Через минуту мы с дружком остались одни. Даже без Маруси: её под укромные кустики увела за собой бригадирша, напёрсница всех любовных тайн.
- Спасибо тебе, Янко. Что-то я растерялся.
- Да не за что. – Он старался казаться равнодушным: но это было хладнокровие не хлыща, а заболевшего человека, который от своей трудной боли мог и убить. – Только запомни на будущее – любишь кататься, люби и сам возить.
- Я не катался, честное слово. Поверь – если бы не сынишка, я б не поехал с ней в город. Мне больше нравятся наивные дети, чем их умные матери.
Янко глуповато усмехнулся, оглянувшись на меня, и теперь в этой улыбке было больше удивления и радости, чем затаённой обиды.
Но всё же он больше со мной не заговаривал. И даже возясь в подвале под лампочкой с заедавшим транспортёром, о помощи меня почти не просил. Если что нужно, то подойдёт, тыкнёт в плечо – пошли, мол, пособишь. Я с надеждой сразу бросаю свои самотёки, и спешу с ним, радуясь – неужели оттаял?; но он, сделав дело, только буркнет под нос как будто спасибо – и снова один.
Тогда я нарочно стал беседовать с мышами, жадно шуршащими в старом зерне – так, мол, и так, мыши, погромче пожалуйста, а то мне тут одному тоскливо да скучно. А сам поглядываю на Янку – улыбается, но пока слабенько. Я ещё хлеще: мыши – говорю – а притащите-ка мне ключ на двадцать четыре, а то я отойти не могу, и подать больше некому. И опять кошу глазом на Янку – уже ржёт, хотя ещё слабовато. Подходит ко мне, суёт в руку волшебный золотой ключик, которым открываются запертые сердца – а сам всё-таки прячет от меня свою примирительную улыбку.
Но зато вечером, когда мы пошли мыться в душ, он первым мне протянул ладонь: - Юрка, мир.
И я, конечно, пожал её крепко, потому что голым мужикам делить нечего. – Мир, Янко. – Я отчистил, надраил его для предстоящего сегодня свидания как олимпийский рубль; а после ужина он так надушился одеколоном, что припахивало от него за пять шагов, как от одного нашего богатенького знакомого. И зная, что до полуночи уже не усну, я сел на крыльце с миской зрелых хозяйских слив.
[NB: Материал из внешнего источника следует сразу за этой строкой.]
Below is a small trained network, with its code and all its weights. Each question gives an input and a target symbol and asks what happens when units are switched off, that is, made to give their printed mean instead of their output.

Ах, эти сливы мне просто обворожительны! словно нектар, будто амброзия. Ещё я люблю абрикосы, но про сливки вообще готов сочинять стихи, и даже поэмы. Они растут здесь в каждом дворе, свисают через забор длинными многопалыми ветками, и зрелые синюшные плоды с них падают вниз, разбиваясь желтушными пятнами как после драки - так что кажется вся земля вокруг покрыта мелкими язвочками, а куриный помёт возле них похож на возбухающую повсеместно гангрену. Мне прямо жаль этих слив, они сами просятся в рот: и я тихонько хожу вдоль заборов тайком от хозяев, и поедаю их жадным хапом - а когда уж не лезет, то в пакеты сую, в карманы, запазуху. Но уйти всё равно не могу, потому что каждая рядом лежащая слива мне уже мнится почти золотой, лучше прежних, и светится её нагота луноликая, страдая меня.
Подошла соседская кошка, потёрлась о ногу. Она всегда была рыжая – хоть на вид, иль наощупь – а сейчас в сумраке кажется чёрной, и до утра я её от этой сажи уже не отмою. Кошка вообще-то дружит с хозяйским котом, но он очень толст и сейчас спит, нагуливая новый жирок – поэтому она на часок подружилась со мной, внимая себе ласки и нежности.
Благодарственно помурлыкав от моих поглаживаний, кошка с любопытством поднялась ещё на ступеньку и принялась обнюхивать ухватистый тазик с сорванными овощами. Не знаю, поймёт ли она: у морковки и у красной свеклы вкус несопревшей травы, что всю зиму простояла под снегом-морозом в буртах, и впитала метели, грозовые шторма, ветры-молнии. Помидоры с огурцами тех овощей понежнее: они на сочащемся срезе пахнут луговыми цветами, которые росли с ними рядом на широкой меже, и ещё вездесущие пчёлы приносили на крыльях травяной аромат – клеверный, гречишный, подсолнечный – да сбрасывали его прямо в завязи новых плодов, кои словно голодные птенчики раскрывали навстречу широченные рты.
Кошка, медленно обходя вокруг, обнюхала весь тазик, как будто туда могла воровски забрести огородная мышь. Для верности она даже поскребла когтями, вырывая кровавую сочь помидора словно сердце у мыши. Чуть грызанула; а потом подняла голову кверху, настропалив свои усики и почмыхивая носом.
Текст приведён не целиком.